Quand on suit la discographie d'Amon Tobin, on se rend compte à quel point l'univers de l'artiste est riche et éclectique. D'abord très jazzy dans son approche (Cujo), le brésilien à vite flirté avec des influences drum'n'bass et ambient, ce qui marquera le début de sa notoriété avec notamment l'excellent album "Bricolage" ou le très travaillé "Out From Out Where".
On sent déjà le côté expérimental du bonhomme, même si celui-ci atteint son apogée avec ISAM.
Entre temps on notera le très bon "Foley Room", avant dernier album qui introduit la technique de sampling réutilisée sur ISAM.
Bon mais alors ISAM, qu'est-ce que c'est ? Dur à dire en faite. Il m'a fallu 3 ou 4 écoutes pour comprendre le propos de l'album et en retirer toute la complexité. Car c'est de loin l'album le plus inaccessible de l'artiste.Plutôt sceptique au début, l'album a gagné en qualité au fur et à mesure des écoutes.
(Je ne sais pas pour vous mais en général quand ça me fait ça, c'est que l'album va me marquer durablement, à l'inverse d'une écoute où le plaisir est immédiat mais dont je me lasse plus vite.)
Les breaks jazzy/d'n'b laisse place à de l'expérimentation, un empilement de boucles savamment orchestrées pour donner une consistance a un objet sonore non-identifié. Les morceaux sont tous assez différents, le seul point commun est la façon de travaillé avec des boucles assez courtes mais toujours agrémentées, modifiées, distordues afin de donner corps à cette mélasse.

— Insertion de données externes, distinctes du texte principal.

A small network was shown many inputs. Here are its activations along a few directions, one row for each input.
In each table, some parts of the input vary, and every possible input appears once, in random order.
Descriptions start from the smaller parts, as in this example, which fits no table here: one of 4 places along a line, together with either a single point or one of 11 places around a ring or (one of 2 separate values, together with one of 8 places around a ring).
Shared parts are said once, and a part with two or three values counts as separate values.
In the rows, zero is written as 128.

Other details of the inputs vary at random and push rows far along two fixed directions, the same in every table; ignore that.

Table:
row 1: [156 102 131 131 138 112 171 134 136 124 176 117 116 190  90 121]
row 2: [114 164 128 164 115 127  97 127  89 111  69 142 162  90 138 158]
row 3: [140 114 168 114 164 117 155 127 141 114 194 121 124 166 103 135]
row 4: [164  55  63  90  84 149 150 129 193 198 128 102  60 176 113  44]
row 5: [154  86 109 118 114 122 160 137 158 150 153 113  95 182  99  91]
row 6: [140  78 108  86 111 133 143 126 190 162 166 102  79 156 126  77]
row 7: [118 149 111 138 112 146 115 128  99 130  61 131 134  91 148 136]
row 8: [102 197 139 163 137 124 115 131  59  94  66 152 178  80 143 187]
row 9: [100 212 172 179 174 111 115 137  29  52  92 157 201  88 125 230]
row 10: [141 115 164 114 164 115 153 132 133 112 201 129 120 163 108 124]
row 11: [113 157 106 157 113 129 103 120 101 125  67 142 162  95 146 147]
row 12: [ 99 145 119 125 109 135  91 121 133 129  94 131 142  75 160 129]
row 13: [121 136  82 138  78 152  88 126 127 164  43 128 128  82 155 111]
row 14: [121 124  65 129  75 157  93 121 138 174  43 127 126  88 160 101]
row 15: [145  69 110  81 115 142 143 131 191 180 162 105  71 163 135  63]
row 16: [101 129 104 120 101 143  92 123 148 152  89 129 118  84 173 114]
row 17: [145 104 162 110 162 117 162 126 152 121 201 116 112 177 101 129]
row 18: [161  97 126 101 137 128 182 142 133 133 173 118  89 190  90 111]
row 19: [144  86 133  99 140 125 156 128 172 147 191 112  84 175 119  98]
row 20: [104 129 110 118 105 147  91 124 146 158  84 129 122  86 174 113]
row 21: [147  70 110  74 108 141 143 130 193 175 162 101  79 158 126  58]
row 22: [168  69  95 103 104 133 159 131 171 175 153 104  70 182  97  68]
row 23: [155 156 185 171 199  98 175 128  74  57 204 147 164 187  61 197]
row 24: [115 127  74 133  69 150  93 132 142 167  41 124 126  93 161 100]
row 25: [123 125  74 130  72 152  91 123 134 174  45 123 122  84 158 101]
row 26: [102 130 103 119 100 141  92 124 146 149  92 130 119  81 172 111]
row 27: [110 188 144 179 130 124  94 127  69  88  70 149 184  84 138 186]
row 28: [131 151 203 147 201  92 165 123 101  58 225 137 155 167  84 194]
row 29: [118 128  67 131  75 150  94 124 143 170  40 127 125  95 162  97]
row 30: [109 186 143 178 130 121  96 123  66  90  73 148 186  82 140 187]
row 31: [147  69 112  75 110 142 143 129 194 178 160 100  78 160 127  62]
row 32: [154 130 164 136 168 108 183 143  99  90 175 130 130 169  87 162]
row 33: [135 138 186 137 189  95 163 129 109  72 227 138 137 167  93 163]
row 34: [136 136 193 136 191 100 165 124 117  78 218 131 142 172  90 175]
row 35: [137 137 190 131 187  96 163 128 112  71 224 133 146 165  85 163]
row 36: [104 136 114 118 106 141  89 128 133 144  92 134 133  76 169 109]
row 37: [104 135 118 118 109 146  89 127 135 150  86 134 133  80 171 113]
row 38: [106 171 120 168 123 123 100 122  86 108  65 152 173  89 140 162]
row 39: [139 105 145 102 141 122 146 129 153 127 182 117 114 152 112 107]
row 40: [ 96 185 172 159 162 112 102 126  75  71 132 158 181  81 141 186]
Description of these inputs: either one of 5 separate values or (one of 3 separate values, together with one of 5 places around a ring) or (one of 2 separate values, together with one of 10 places around a ring).
- Change only the place on the ring of 10 in row 15. List by row number the other rows that result. => row 10, row 16, row 19, row 20, row 26, row 33, row 36, row 37, row 40

Table:
row 41: [146 104 154 115 167 155 140 118 153 151 159 124 126 160 131 147]
row 42: [157 155 167 112 187 118 162 136  56  91 197 141 139 140 100 134]
row 43: [149 135 162 104 151 113 167 148  80 112 177 143 133 131  96 112]
row 44: [123 163 134 138 133 144  91  92 117 116  83 117 180  95 116 162]
row 45: [150 106 167 151 163 127 153 133 116 125 169 169 135 158  96 128]
row 46: [105 162 182 163 160 142  92 131 107 119  94 147 185 115 157 194]
row 47: [105 137  73 114  86 152 107 140 124 127  68 116  84  67 166 135]
row 48: [113 152 128 175  93  99 121 127 108  97  89 123 138  81 136 173]
row 49: [181  72 107  85 109 157 131 138 153 175 157 117 101 150 109  45]
row 50: [162  81  80 119  91 121 154 121 174 152 149  79  54 158 127  92]
row 51: [133 146 207  96 181 112 177 134  98  91 173 123 148 136  95 157]
row 52: [104 166 158 101 131 142 102 136 104 129  67 114 149  86 166 128]
row 53: [165 102 159 127 142 146 131 130 130 127 166 114  94 136 112 135]
row 54: [163 113 125 146 133 134 128 103 135 127 163 105  95 152  89 147]
row 55: [ 99 161  84 143 141 139 126 131  87 106  92 168 129  99 154 148]
row 56: [119 175 158 136 155 138 114 126  62 100 115 130 116  69 157 178]
row 57: [159 103 136 138 166 148 138 122 123 142 162 155 115 159 119 109]
row 58: [127 103  86 119 130 124 161 153 141 134 145 142  81 184 126  92]
row 59: [120 147 176 128 127 146  86 136 122 122  75 121 179 100 140 137]
row 60: [132 142  67 137  82 123 105 122 110 136  78 122 148  91 148  96]
row 61: [101 154  95 119  90 124 122 157  89 104  82 154 157  70 126 126]
row 62: [155 122 187 106 170 142 140 123 129 110 160 114 154 144  98 139]
row 63: [107  91 135 115 113 100  93 114 197 119 229 117  80 111 148  88]
row 64: [131  93 110 100 100 121 171 156 152 120 152 111  62 137 105 123]
row 65: [150 116 165 161 169 128 134 138 111 123 162 159 134 178 113 123]
row 66: [160  85 153 126 113 141 120 148 154 149 146 104  82 155 121 104]
row 67: [145 118 129 159 110  94 144 137 137 108 148  95  97 166 120 136]
row 68: [146  89 101 100 133 143 149 140 144 185 140 131  58 174 152  53]
row 69: [106 146 121 131  88 113 123 120 139 119  62 110 170  85 137 136]
row 70: [141 107  93  95 106 118 154 168 130 123 153 120 103 168 105  77]
row 71: [110 115  80 106  95 159 115 130 129 195  58 154  89  78 182  70]
row 72: [129 116 148 138  92 149  96 139 130 143  85 130 119  71 139 135]
row 73: [152 100  76 144 130 116 162 112 146 145 151 129  94 178 128  92]
row 74: [121 146  94 150  75 104 116 133 105 121  78 136 168  84 130 113]
row 75: [135 129 150 156 160 124 132 109 147 132 157 121 145 194 102 173]
row 76: [114 164 118 137 162 148 116 118  71 135  98 165 125  89 172 133]
row 77: [129 134 113 166  88 138  76 118 131 141  80 111 116 110 131 142]
row 78: [128 138 144  89 164 123 175 137 124  81 164 109 131 150  97 151]
row 79: [128 122  55 132  46 123  92 139 140 164  54 110 132 108 161  60]
row 80: [128  92 102  64 102 134 157 155 183 142 125  86  89 168 120  77]
row 81: [ 86 118  81  95  93 147 137 141 168 160  71 129 111 101 164 135]
row 82: [136 155  87 148 100 146  73 106  96 139  77 138 168  83 122 120]
row 83: [ 94 141 198 117 175  82 109 107 161  62 244 131 169 119 118 136]
row 84: [127 145 161 144 156  98 162 160  96  58 179 122 105 162  98 182]
row 85: [120  87  87  83 116 138 163 151 193 165 136 103  73 188 144 104]
row 86: [124 125 143 148 145  95 178 120 148 114 158 122 144 170 114 175]
row 87: [ 70 133 106 146 120 113  57 102 161 127 157 173 135  71 189  88]
row 88: [144 149 162 136 168  95 169 112 116  72 169 102 163 162  93 166]
row 89: [141  78 150 104 132 150 149 131 182 175 146 124 115 158 123 122]
row 90: [143 114 162 107 136 124 163 142 115 128 164 117  74 124 117 132]
row 91: [118 128 101  60 102 173 104 120 145 180  54  97 106  69 182  79]
row 92: [147 121 149 126 132 126 123 113 154 128 136  98 146 173  85 126]
row 93: [119 132  75 171  96 149  72 109 132 171  55 150 132 120 150 104]
row 94: [141 117 107 169 135  96 154 129 130 123 148 136 116 193 124 111]
row 95: [110 180 176 152 147 124 105 143  61  94 105 131 126  84 158 179]
row 96: [ 97 121  96  75  80 142 134 146 160 138  64 111 124  85 138 106]
row 97: [ 98 147 131 112 137 149 110 132 127 165  80 124 121 112 191 141]
row 98: [108 134  75 136 104 138 116 105 159 160  69 111 131 110 181 142]
row 99: [164 111 174 126 139 121 146 148 104 114 177 148 158 142  75 113]
row 100: [123 144 132 170  98 129  93 112 114 121  89 130 137  83 110 172]
row 101: [117 193 164 142 150 119 104 149  36  93 108 154 176  88 144 146]
row 102: [ 87 178 132 168 156 110 143 142  62  68 109 190 165  97 125 190]
row 103: [114 100 119 101 111  98  90 120 178 123 228 138 124 115 136  50]
row 104: [121 143 192 116 194 117 180 130 106 112 180 140 134 152 120 186]
row 105: [127  87  75  71 127 151 171 133 188 165 145 104  69 170 142 110]
row 106: [130 128 144  93 179 146 159 119 129 150 159 119 101 149 152 147]
row 107: [137 148 174 147 156  83 161 129 121  72 160 100 167 180  94 159]
row 108: [107 161 117 192 127  97 133 119  90  99  96 168 167 108 135 161]
row 109: [152  80  85 106 125 158 136  93 199 194 144  99  90 182 119 110]
row 110: [164 129 139 153 136 109 126 127 106 112 171 129 155 181  68 120]
row 111: [131 162 132 166 113 118  99 117  80 106 104 156 194  93  88 152]
row 112: [112 153 111 186 121 133  96 102 100 132  77 175 166  97 121 154]
row 113: [124 114 107 110  77 149  99 105 171 167  62 107 146  98 114 105]
row 114: [117 151 194 130 137 138 108 130 109 103  90 138 196  79 116 163]
row 115: [ 60 114  98 107  99 130  54 100 216 166 137 132 125  69 211  94]
row 116: [156 116 102 158 155 137 133  95 126 141 155 147 118 171  98 123]
row 117: [144  71  99 109 106 146 146 105 208 196 138 108  97 177 106 109]
row 118: [164 121 172 136 144 122 126 153 100 112 169 139 156 162  92 108]
row 119: [112 177 108 128 133 125 124 146  60  77 112 152 165  85 125 153]
row 120: [128 130 142 156 152  96 162 126 146 114 159 111 139 197 127 167]
- The inputs of row 116 and row 44 match in every part but one. If row 65 is changed in the same way as row 116 into row 44, which row does it become? => row 59
- The inputs of row 110 and row 92 match in every part but one. If row 103 is changed in the same way as row 110 into row 92, which row does it become? => row 83
- What is each input in this table made of? => one of 5 separate values, together with either a single point or (one of 3 separate values, together with one of 5 places around a ring)
- Change only the choice among 5 separate values in row 55. List by row number the other rows that result. => row 47, row 78, row 105, row 119
- Change only the choice among 3 separate values in row 102. List by row number the other rows that result. => row 55, row 58
- Change only the choice among 5 separate values in row 81. List by row number the other rows that result. => row 61, row 64, row 96, row 102
- A walk changes only the place on the ring of 5. It starts at row 114 and steps to row 51. List the rest of the walk in order. => row 96, row 69, row 113
- Change only the place on the ring of 5 in row 100. List by row number the other rows that result. => row 48, row 64, row 72, row 90

Table:
row 121: [102 142 143 128 137 147  91 118 142 131 100 135 159  86 181 158]
row 122: [107 145 144  94 148 124 131 122 117 113 147 142 124 103 139 134]
row 123: [152  95 120 127 148 108 188 132 153 113 182 122  97 204  87 112]
row 124: [126 123 159 123 163 128 127 110 160 118 177 127 137 139 115 158]
row 125: [158  85  94 106  92 127 159 129 169 173 143 110 105 171 106  78]
row 126: [137 127 128 135 135 132 131 131 109 126 100 137 148 128 112 122]
row 127: [103 141 156 140 141 125  98 106 143 115 150 131 150 110 120 151]
row 128: [153  92 109 110 120 147 155 147 145 154 136 131  87 172 107  90]
row 129: [ 89 178 147 137 147 126 102 127  72  76 126 159 173  49 149 171]
row 130: [104 150 104 145 103 125 112 137 112 129  71 150 170 102 136 138]
row 131: [ 97 181 149 189 150 115 110 132  58  86  83 168 175  85 134 209]
row 132: [104 125  87 113  76 145  71 137 143 152  83 131 122  45 187  82]
row 133: [111 126  93  96  55 158 103 148 146 157  18  89 110  68 160 121]
row 134: [152  94 160 116 141  98 143 140 156 115 220 120 101 169 108  92]
row 135: [112 185 141 184 139 112 122 112  79  79  91 147 175  96 134 187]
row 136: [150 100  90 108 107 122 148 134 155 155 149 108 114 179 108  91]
row 137: [184  92 146 118 149 121 179 122 135 135 182 109 111 192  73 102]
row 138: [169  84  94  99 115 140 142 126 155 168 135  96  94 173 107  69]
row 139: [121 131  70 134  95 135 110 120 143 143  77 113 113 120 155 108]
row 140: [165 143 183 154 177 117 175 133  83  87 192 143 135 181  73 169]
row 141: [126 152 131 164 144 116 122 127  87 110 124 135 136 128 125 175]
row 142: [ 86 127 112 101  98 161  85 128 156 176  60 119 125  72 212 104]
row 143: [146 141 166 169 162 105 160 122  87 100 166 139 135 151  95 184]
row 144: [127 133 202 147 174  91 134 119 121  73 221 136 145 167  89 153]
row 145: [158  78  61  87  78 167 125 139 173 200 103 102  58 158 138  49]
row 146: [ 88 156 136 104 134 136 106 130 128 144  94 129 128  79 179 121]
- What is each input in this table made of? => either a single point or one of 10 places around a ring or (one of 3 separate values, together with one of 5 places around a ring)
- Change only the place on the ring of 5 in row 138. List by row number the other rows that result. => row 136, row 139, row 141, row 145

Il a en faite poussé la technique de sampling (des prises sonores de bruits, voix, instruments trafiqués) de Foley Room, en privilégiant le côté bruitiste. Un parti pris intéressant et risqué, qui n'a d'ailleurs pas fait l'unanimité chez les fans. Mais malgré un côté très fouillé et une technique poussée, l'album ne délaisse pas l'émotion, avec des nappes et autres voix angéliques qui apportent une dose de légèreté essentielle.
Au delà des compositions, on ne peut que s'incliner devant la beauté de la production, car là-dessus Mr Tobin ne rigole pas. L'écoute au casque est un vrai régal, j'ai rarement entendu une production et un sound-design de ce niveau.
Globalement, l'évolution et la prise de risque de l'artiste sont pour moi sacrément couillues et mérite le respect. Car au-delà de l'album, il est impensable de ne pas parler du projet visuel qui l'accompagne. Amon Tobin s'entoure d'une équipe de mapping canadienne pour éclairer l'album d'un show visuel impressionnant, basé sur une structure en cube sur laquelle est projetée des vidéos.
Ce mapping est un des plus beau qu'il m'ait été donner de voir, et il apporte une dimension supplémentaire à l'album qui devient une œuvre audiovisuel à part entière. De plus, Amon Tobin a très bien joué son coup puisque qu'il diversifie son public et rend l’œuvre plus accessible grâce à l'aspect visuel (j’emmènerais bien mes parents voir le spectacle alors que je ne leur proposerais jamais d'écouter l'album).
Même si vous n'êtes pas fan de l'artiste, je vous invite à découvrir ce projet vidéo assez incroyable.
En bref, Amon Tobin a su encore une fois se renouveler avec justesse et originalité, et prouve qu'il fait parties des grands artistes de musique électronique.